The following data on the number of iron workers in the United States for the years 1978 through 2008 are

provided by the U.S. Bureau of Labor Statistics. Using regression techniques discussed in this section, analyze
the data for trend. Develop a scatter plot of the data and fit the trend line through the data. Discuss the strength
of the model.
Year Union members
(1000’s)
1978 17,340
1979 16,996
1980 16,975
1981 16,913
1982 17,002
1983 16,960
1984 16,740
1985 16,568
1986 16,390
1987 16,598
1988 16,748
1989 16,360
1990 16,269
1991 16,110
1992 16,211
1993 16,477
1994 16,334
1995 16,305
1996 16,145
1997 15,776
1998 15,472
1999 16,685
2000 15,359
2001 16,670
2002 16,098
2003 16,212
2004 16,316
2005 16,718
2006 16,707
2007 16,113
2008 15,128

y(predicted) = -34.92903226(X) + 86023.07742, where X = Year (1978, 1979, etc.)

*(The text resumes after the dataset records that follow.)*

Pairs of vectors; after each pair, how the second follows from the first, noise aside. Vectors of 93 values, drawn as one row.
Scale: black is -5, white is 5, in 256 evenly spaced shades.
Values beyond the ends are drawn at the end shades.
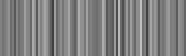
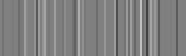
partly zeroed
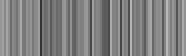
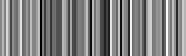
scaled up
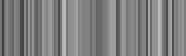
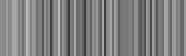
shuffled
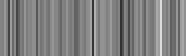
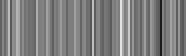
negated
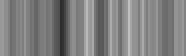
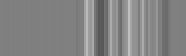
partly zeroed
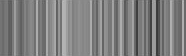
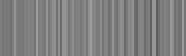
shrunk
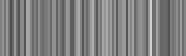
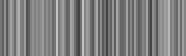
negated
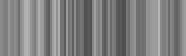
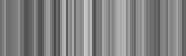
negated
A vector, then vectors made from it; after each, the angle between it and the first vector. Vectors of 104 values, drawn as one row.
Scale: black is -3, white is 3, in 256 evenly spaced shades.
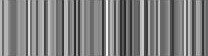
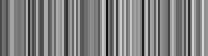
nearly opposite
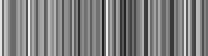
nearly parallel
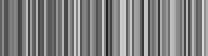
nearly opposite
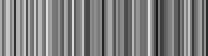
partly aligned
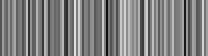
nearly opposite
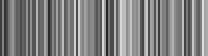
nearly opposite
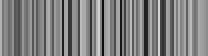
partly aligned
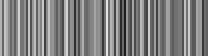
nearly parallel
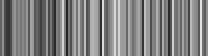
partly opposed
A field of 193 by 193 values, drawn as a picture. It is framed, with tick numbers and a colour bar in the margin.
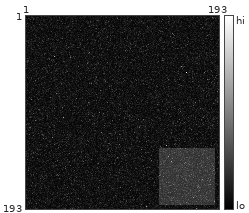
Most values sit low, with a long tail of high ones. The bottom right is the ninth with the highest average. On average the colour sits 10% of the way up the scale. The halves do not mirror each other. In the bottom right lies a patch that is higher than the rest.
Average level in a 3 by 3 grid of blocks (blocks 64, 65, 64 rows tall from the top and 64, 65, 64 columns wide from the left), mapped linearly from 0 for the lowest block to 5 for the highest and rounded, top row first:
000
000
005
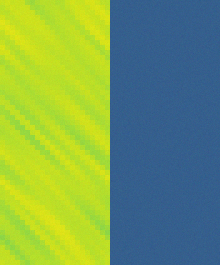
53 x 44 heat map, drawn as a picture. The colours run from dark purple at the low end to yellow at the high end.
It is made of 1 by 2 panels. Panel 1,1: very high, slanting down to the right, faint in contrast. Panel 1,2: low, flat.

The scatter plot slopes downward.

Correlation = - 0.633023997, which is consistent with a downward sloping plot. Also, the correlation is fairly strong at -0.633 suggesting the trend in iron workers have been decreasing over the last 31 years.

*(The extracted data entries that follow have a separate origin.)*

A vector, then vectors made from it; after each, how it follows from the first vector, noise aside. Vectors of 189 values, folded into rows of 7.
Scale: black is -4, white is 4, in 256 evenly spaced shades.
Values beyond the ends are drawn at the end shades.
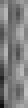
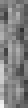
negated
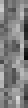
wrapped around
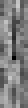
wrapped around
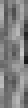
wrapped around
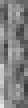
negated
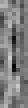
wrapped around
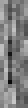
wrapped around
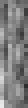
negated
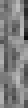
wrapped around
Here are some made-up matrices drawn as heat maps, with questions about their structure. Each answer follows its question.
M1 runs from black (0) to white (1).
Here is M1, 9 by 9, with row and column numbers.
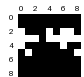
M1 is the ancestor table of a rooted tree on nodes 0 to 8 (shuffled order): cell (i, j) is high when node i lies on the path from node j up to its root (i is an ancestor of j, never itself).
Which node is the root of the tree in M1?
3
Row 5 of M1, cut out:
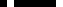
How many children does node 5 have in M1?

how did you calculate corelation?

To analyze the trend in the number of iron workers in the United States from 1978 to 2008, we can use regression techniques. Regression helps us understand how one variable (in this case, the year) affects another variable (the number of union members).

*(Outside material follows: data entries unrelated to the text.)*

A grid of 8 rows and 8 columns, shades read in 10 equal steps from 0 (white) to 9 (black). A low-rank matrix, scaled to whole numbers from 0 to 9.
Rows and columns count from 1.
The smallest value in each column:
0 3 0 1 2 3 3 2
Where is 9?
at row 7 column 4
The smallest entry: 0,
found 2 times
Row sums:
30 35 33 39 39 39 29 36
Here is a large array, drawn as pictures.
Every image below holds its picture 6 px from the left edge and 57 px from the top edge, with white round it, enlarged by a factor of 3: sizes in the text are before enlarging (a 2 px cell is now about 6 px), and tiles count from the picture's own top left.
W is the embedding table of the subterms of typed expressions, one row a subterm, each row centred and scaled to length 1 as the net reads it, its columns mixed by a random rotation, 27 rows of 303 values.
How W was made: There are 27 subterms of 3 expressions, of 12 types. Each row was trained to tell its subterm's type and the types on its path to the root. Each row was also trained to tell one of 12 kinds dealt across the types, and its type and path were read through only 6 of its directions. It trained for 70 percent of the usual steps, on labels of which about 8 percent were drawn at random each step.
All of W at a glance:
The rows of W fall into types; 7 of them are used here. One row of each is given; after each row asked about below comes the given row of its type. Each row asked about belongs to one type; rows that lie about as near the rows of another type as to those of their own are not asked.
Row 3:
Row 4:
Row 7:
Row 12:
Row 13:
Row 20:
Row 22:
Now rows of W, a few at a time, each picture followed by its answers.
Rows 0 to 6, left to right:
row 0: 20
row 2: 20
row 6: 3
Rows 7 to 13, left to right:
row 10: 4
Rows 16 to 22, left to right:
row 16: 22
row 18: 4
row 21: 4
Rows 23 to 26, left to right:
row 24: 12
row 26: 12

First, let's create a scatter plot of the data. The x-axis will represent the years, and the y-axis will represent the number of union members. We can use a spreadsheet program like Microsoft Excel or Google Sheets to create the plot. Simply input the years and the corresponding number of union members into two separate columns, then select the data and create a scatter plot.

Once the scatter plot is created, we can fit a trend line through the data. The trend line is a line that best fits the overall trend in the data points. It helps us visualize the general direction and slope of the data.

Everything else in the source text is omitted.